Root Agent Orchestration: Central coordinator that intelligently routes user requests to specialized sub-agents based on context and intent
Email Agent Specialization: Dedicated agent handling Gmail operations including reading, sending, organizing, and AI-powered email analysis
Calendar Agent Management: Specialized agent for comprehensive Google Calendar operations, event creation, scheduling, and conflict resolution
Cross-Agent Workflows: Seamless data passing between agents enabling complex scenarios like converting email requests into calendar events

Technology Stack

Frontend: React 18 with TypeScript, Vite build system, Tailwind CSS for responsive design, and custom avatar integration components

Backend: FastAPI with Python for high-performance API development, comprehensive Supabase integration for authentication and data management

Google Cloud Stack:

Vertex AI for agent deployment and management
Google Cloud Speech-to-Text and Text-to-Speech APIs for voice processing
Cloud Run for scalable containerized deployment

Avatar Integration:

HeyGen API for streaming avatar generation and real-time voice synthesis
Custom static avatar system for fallback scenarios

Authentication: Supabase Auth with Google OAuth integration for secure user management

Core Features Implementation

Voice-First Interface: Complete speech-to-text and text-to-speech integration allowing natural conversation with AI avatars

Real-Time Avatar Integration: HeyGen streaming avatars provide lifelike visual representation with synchronized voice responses and lip-sync technology

Gmail and Calendar OAuth Integration: Seamless connection to Google services enabling comprehensive email management and calendar operations

Session Management: Persistent conversation history with context awareness across multiple agent interactions

Challenges we ran into

OAuth Verification Hurdles

Due to Google's OAuth verification requirements, our application is currently in testing mode, which restricts access to whitelisted test user accounts only.
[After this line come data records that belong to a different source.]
What can hang from each mark:
Q661: Q617 Q976 Q984
Q326: Q121
Q823: Q326
Q984: Q121 Q617 Q661
Q121: Q326 Q617 Q661 Q984
Q617: Q121

Each row was made from one small tree. The marks that hang from a mark follow it in brackets, in the order of their numbers. Every link used is in the known rows. Write each row's tree.
Known rows:
Q617[Q121[Q984]]: [-0.89, +0.95, -0.66, +3.34, -0.43, +0.53, -0.11, +0.24, -0.54, -1.21, +2.32, -3.50, +2.05, +0.93, -1.10, -2.47, +0.89, -0.66, -2.06]
Q823[Q326[Q121[Q617 Q984]]]: [-1.96, +1.08, -2.43, -0.95, -2.98, +1.51, -0.69, -1.30, -0.97, -0.34, +3.80, +5.75, -0.36, +3.43, -2.56, +0.17, +0.44, -1.63, -1.07]
Q661[Q617[Q121] Q984]: [-2.19, -0.49, +1.27, +3.08, -1.44, -1.66, -0.93, +3.58, -0.21, +2.50, +3.27, -8.55, +0.36, -0.13, -0.07, +1.00, +2.44, +0.11, -2.70]
Q823[Q326[Q121[Q661 Q984]]]: [-1.61, +1.57, -2.26, +0.56, -1.14, -0.50, -2.01, -3.69, -0.50, -1.44, +3.01, +2.96, +0.46, +2.81, -1.80, -0.56, -0.72, -0.45, -0.88]
Q121[Q326 Q661[Q617] Q984]: [-0.95, +1.03, -0.18, +1.09, -1.77, +0.46, -4.69, -3.17, +0.47, -1.63, +5.46, +0.22, -1.11, +1.58, +0.20, +0.12, -0.99, +0.36, -1.72]
Q823[Q326]: [-1.30, +0.71, +0.03, -0.89, +0.78, -1.26, +0.51, -1.89, -0.55, +1.10, +0.17, +4.65, -1.02, -0.32, -1.21, +0.95, +0.14, +0.36, -0.27]
Q326[Q121]: [-0.80, -0.27, -2.14, +0.62, -1.11, -0.58, +0.77, -0.41, -0.06, +0.44, +1.01, -1.55, +0.38, +1.55, -0.24, +0.82, +0.21, -0.38, -0.61]
Q326[Q121[Q617 Q661[Q976] Q984]]: [-0.55, +0.00, -2.42, -3.12, -3.48, +1.64, -1.12, -1.25, -0.17, -3.49, +5.18, +0.99, -0.25, +4.18, -1.50, -2.30, -0.42, -1.75, -0.62]
Q121[Q326 Q661]: [-0.33, +0.32, -1.12, -1.34, +0.70, +0.09, -2.26, -4.45, +0.19, -2.27, +2.55, +1.51, -0.62, +0.60, +0.75, -0.19, -0.86, +0.71, +0.26]
Q617[Q121[Q326 Q661 Q984]]: [-1.19, +1.23, -1.68, +1.94, +0.39, +0.48, -2.43, -4.12, -0.36, -3.42, +4.88, -1.89, +1.36, +1.50, -0.45, -2.60, -0.01, +0.15, -1.77]
Q121[Q326 Q984[Q661[Q617 Q976]]]: [-0.95, -1.48, +0.31, -1.80, -1.78, -0.29, -1.04, -3.42, +0.41, -1.86, +6.14, +1.98, -1.06, +2.01, -0.29, -0.31, -1.02, +1.81, -1.79]
Q661[Q984[Q617[Q121[Q326]]]]: [-1.77, -2.00, -0.82, +1.04, +0.75, +0.62, +1.10, +0.17, -1.25, +0.61, +4.62, -3.24, +1.27, -0.31, -0.36, -1.20, +1.29, +0.79, -1.42]
Q984[Q121[Q326] Q661[Q617]]: [-1.15, -1.91, +1.09, +1.04, +0.51, -0.97, -1.17, -2.04, +0.09, -0.81, +3.59, -0.91, -0.54, +1.13, +0.42, +0.09, +0.38, +3.11, -2.72]
Q121[Q984[Q617]]: [+0.50, -0.66, -0.56, +1.20, -0.78, +2.60, -0.36, +1.06, -0.61, -1.18, +2.43, +1.84, +1.06, +0.82, -1.32, -2.75, -0.77, -0.17, -0.69]
Q984[Q661[Q617]]: [+0.08, -1.20, +0.49, +0.35, -1.05, -0.23, -1.55, +0.37, +0.72, -0.50, +2.08, -1.48, -0.41, +1.70, -0.01, +0.85, +0.61, +1.97, -1.86]
Q984[Q661]: [+0.90, -1.23, -0.20, -0.80, +0.36, +0.68, +0.11, -1.00, +0.26, -2.04, +0.59, +0.16, +1.22, +1.40, -0.06, -0.78, +0.05, +1.66, +0.11]
Q661[Q617 Q976]: [-1.22, -0.78, +1.08, -1.60, -1.41, -2.07, +0.44, +0.98, +0.43, +1.34, +2.34, -0.59, -2.80, -0.13, -0.20, +1.09, +0.16, +0.16, -1.85]
Q121[Q661]: [+0.43, +0.43, -0.30, -0.43, +0.23, +0.06, -1.88, -1.18, +0.28, -1.87, +0.61, -0.74, +0.00, +0.72, +0.25, -0.93, -0.29, +0.24, +0.12]
Q617[Q121[Q326 Q661[Q984]]]: [-1.68, -0.28, -0.40, +0.47, +0.67, -0.65, -1.73, -2.18, -0.54, -1.02, +4.30, -5.45, +1.33, +0.36, +0.68, -0.75, +1.06, +0.52, -0.73]
Q984[Q121[Q326] Q661[Q617 Q976]]: [-1.53, -2.72, +1.40, -1.59, +0.54, -2.13, +0.80, -2.60, +0.02, -0.94, +4.59, +0.04, -1.53, +0.89, +0.00, -0.67, -0.07, +3.11, -2.60]
Q823[Q326[Q121]]: [-2.15, +0.34, -2.15, -0.09, -0.37, -1.83, +1.36, -2.18, -0.62, +1.34, +1.07, +3.14, -0.76, +1.22, -1.48, +1.79, +0.38, -0.13, -0.75]
Q326[Q121[Q617]]: [-0.76, -0.14, -2.67, -1.39, -2.55, +1.53, +0.16, +0.82, -0.23, -0.27, +2.33, +0.47, -0.39, +2.91, -0.93, +0.66, +1.08, -1.38, -0.81]

Which tree is each row?
[-0.18, +0.87, -2.73, -0.58, -3.46, +2.80, -3.02, -0.72, -0.13, -3.34, +4.33, +0.30, +0.79, +4.40, -1.14, -1.75, -0.02, -1.78, -0.76]  Q326[Q121[Q617 Q661 Q984]]
[-1.32, -0.90, +1.96, -0.29, -0.05, -2.73, -0.77, +0.48, +0.13, -0.67, +2.78, -2.98, -2.08, +0.41, -0.23, -1.52, +0.04, +1.11, -2.80]  Q984[Q121[Q661[Q617 Q976]]]
[-1.83, -1.30, +1.40, -3.03, -1.38, -1.94, -2.38, -1.82, +0.25, +0.55, +5.55, -2.45, -2.20, +0.12, +0.98, +1.40, -0.31, +0.85, -0.67]  Q121[Q326 Q661[Q617 Q976 Q984]]
[-0.60, -2.70, +0.17, -4.75, +0.38, +0.77, +1.47, -2.92, -0.58, -3.10, +4.26, +3.49, -0.58, +2.08, -0.55, -2.45, +0.05, +1.96, -0.88]  Q984[Q121[Q326 Q617] Q661[Q976]]
[-0.78, -0.26, +0.39, -0.01, +1.89, -0.53, -1.42, -3.72, -0.38, -2.26, +2.17, -0.18, -0.02, +0.33, +0.49, -1.91, -0.52, +1.43, -0.74]  Q984[Q121[Q326 Q661]]
[-0.73, -0.06, -1.90, -1.05, -2.10, -0.45, -0.51, -2.37, -0.05, -2.65, +3.76, -1.14, +0.31, +2.82, -0.93, -2.09, -1.31, -0.85, -0.54]  Q326[Q121[Q661[Q976] Q984]]
[-1.70, -0.23, -2.64, +0.82, -1.10, +0.83, +0.86, -1.08, -1.24, +0.22, +3.29, +5.22, +0.37, +2.20, -2.76, -1.06, -0.52, -0.26, -1.60]  Q823[Q326[Q121[Q984[Q617]]]]
[-0.39, +1.37, -0.93, +2.72, -0.23, +0.40, -2.15, -1.02, -0.28, -3.18, +3.05, -4.47, +2.00, +1.54, -1.00, -3.43, +0.52, -0.30, -1.91]  Q617[Q121[Q661 Q984]]
[-1.95, +0.78, -2.46, -3.94, -2.57, +0.33, -0.75, -3.10, -0.72, -2.33, +5.18, +5.56, -1.39, +3.93, -2.64, -1.30, -0.36, -1.45, -0.90]  Q823[Q326[Q121[Q617 Q661[Q976] Q984]]]
[-2.95, +0.06, -0.32, +0.89, -1.35, -1.63, +0.01, -2.10, -0.21, -0.15, +6.59, -1.67, -1.31, +0.61, -0.93, -0.34, +0.51, +0.05, -3.73]  Q661[Q617[Q121[Q326 Q984]] Q976]
[-2.58, +0.89, -1.81, +0.63, -1.26, -2.64, -2.13, -2.03, +0.14, +0.98, +3.27, +0.88, -2.37, +2.16, -1.28, +2.53, +0.65, +0.44, -2.64]  Q823[Q326[Q121[Q661[Q617]]]]
[-1.49, -1.46, -2.29, -1.93, +1.80, -0.50, +1.55, -3.35, -0.69, -2.72, +5.39, +0.12, -0.75, +0.57, -1.08, -3.18, +0.05, +1.25, -2.25]  Q984[Q617[Q121[Q326 Q661[Q976]]]]
[-2.39, -1.04, -1.12, -1.03, -2.59, -2.10, +0.46, -2.53, -0.10, -0.18, +5.24, +3.16, -1.04, +3.38, -2.26, +0.75, -0.23, +1.15, -2.68]  Q823[Q326[Q121[Q984[Q661[Q617 Q976]]]]]
[+0.68, +1.23, -0.59, -1.13, -2.28, +3.37, -3.80, -0.34, -0.05, -3.68, +3.41, +1.68, +0.48, +2.90, -0.91, -2.53, -0.27, -1.33, -0.06]  Q121[Q617 Q661 Q984]
[-0.80, -0.35, +1.73, +0.79, -1.79, -0.79, -3.85, +1.88, +0.45, +0.85, +2.84, -5.81, -0.45, +0.57, +0.83, +1.20, +0.58, +0.32, -0.79]  Q121[Q661[Q617 Q984]]
[-0.91, -2.34, -0.12, -2.41, +2.14, -0.40, +1.34, -3.18, -0.88, -2.64, +4.14, +1.85, -1.11, +0.24, -0.50, -3.81, -1.22, +1.85, -1.35]  Q984[Q121[Q326 Q661[Q976]] Q617]
[+0.08, -3.00, -2.46, -1.57, -1.65, +1.49, +2.33, -1.09, -0.46, -3.00, +4.77, +1.27, +1.58, +3.57, -1.93, -3.22, -1.10, +1.11, -1.21]  Q326[Q121[Q984[Q617 Q661[Q976]]]]
[-1.51, -1.12, -2.26, +1.12, +1.61, +0.57, +1.75, -1.52, -0.95, -0.68, +3.99, +0.28, +0.20, +0.10, -0.87, -1.76, +0.86, +0.98, -2.28]  Q984[Q617[Q121[Q326]]]
[-0.92, -3.10, -2.13, -2.35, +1.81, -0.02, +3.46, -3.09, -0.71, -2.81, +5.34, +0.92, +0.33, +1.22, -1.22, -3.01, +0.34, +2.60, -2.30]  Q984[Q617[Q121[Q326]] Q661[Q976]]
[-2.04, -1.43, +0.02, -1.54, -3.01, -2.59, -1.11, +0.71, +0.31, +1.19, +4.69, -6.27, -1.12, +1.78, +0.25, +1.37, +0.24, -0.13, -1.39]  Q326[Q121[Q661[Q617 Q976 Q984]]]
[-0.56, -0.43, +0.00, -3.58, -1.41, +2.14, -3.43, -1.48, -0.33, -1.54, +4.63, +0.42, -0.19, +1.55, +0.60, +0.10, +0.34, -0.39, +1.12]  Q121[Q326 Q617 Q661[Q984]]
[-1.12, -0.89, -0.01, -4.44, +0.42, +0.30, -0.33, -3.03, -0.58, -3.23, +4.24, +2.41, -1.80, +1.45, -0.37, -2.62, -0.24, +0.48, -0.80]  Q984[Q121[Q326 Q617 Q661[Q976]]]
[-2.55, +0.10, -0.90, +2.31, -0.23, -1.74, -0.75, -1.31, -0.02, +0.97, +4.58, -2.86, -1.39, +0.17, -0.07, +1.41, +1.75, +0.76, -3.69]  Q661[Q617[Q121[Q326]]]
[-2.00, -0.15, -1.47, +1.39, -2.62, -0.86, -1.40, -1.91, -0.04, -0.12, +4.53, +2.02, -0.11, +3.59, -1.98, +1.29, +0.24, +1.25, -2.80]  Q823[Q326[Q121[Q984[Q661[Q617]]]]]
[-0.83, -0.01, +1.63, +2.44, -0.05, -1.55, -2.68, +0.86, +0.20, -0.49, +1.91, -3.98, -0.98, +0.65, +0.10, -0.95, +0.58, +1.20, -2.82]  Q984[Q121[Q661[Q617]]]
[-1.11, -1.20, -1.19, -0.98, +0.29, -0.22, +1.37, -4.30, -0.43, -3.76, +5.42, -0.21, +1.40, +1.79, -0.89, -2.92, -0.15, +1.51, -1.79]  Q617[Q121[Q326 Q984[Q661[Q976]]]]
[-1.38, +0.23, +0.17, -1.67, -1.84, -0.80, -3.03, -3.71, +0.42, -1.69, +6.20, +0.91, -2.12, +1.23, -0.09, -0.43, -1.39, +0.34, -1.67]  Q121[Q326 Q661[Q617 Q976] Q984]
[+0.70, -1.38, -0.20, -4.01, -2.29, +2.75, -0.10, -0.67, -0.10, -3.89, +4.09, +3.26, +0.60, +3.25, -1.46, -3.03, -0.38, +0.13, -0.05]  Q121[Q617 Q984[Q661[Q976]]]
[-0.19, -1.44, +1.02, -0.97, -2.15, -0.18, -0.91, -0.35, +0.50, -1.65, +4.28, -0.18, -0.35, +2.05, -0.76, -1.11, -0.64, +1.28, -1.92]  Q121[Q984[Q661[Q617 Q976]]]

Production-level OAuth access requires Google's brand verification process, which takes 3–5 business days for initial response and up to 4–6 weeks for full approval—a timeline incompatible with hackathon submission deadlines. We solved this by providing test account credentials for evaluation.

Voice Processing Latency

Balancing real-time voice interaction with high-quality avatar responses proved challenging. The delay between speech input and avatar response needed to feel natural. With more time, we could have implemented advanced caching strategies and optimized our speech processing pipeline to reduce latency significantly.

Dependency Conflicts

We encountered an unexpected and time-consuming issue where importing Supabase client libraries caused HTTP response parsing conflicts with Vertex AI ADK session creation. The Supabase client's HTTP handling interfered with ADK's expected response format, causing critical errors. This wasn't something we anticipated and took considerable time to resolve by developing a custom authentication approach.

HeyGen AI Streaming Sessions and Cost Management

HeyGen's streaming avatar sessions come with significant costs, which forced us to implement user quotas limiting each user to 15 minutes of streaming avatar time. After the quota is reached, users switch to a static avatar with voice to prevent burning through our budget while still demonstrating the full concept. Additionally, switching between streaming and static avatars can break the session, so we implemented a 10-second lock period to ensure smooth transitions.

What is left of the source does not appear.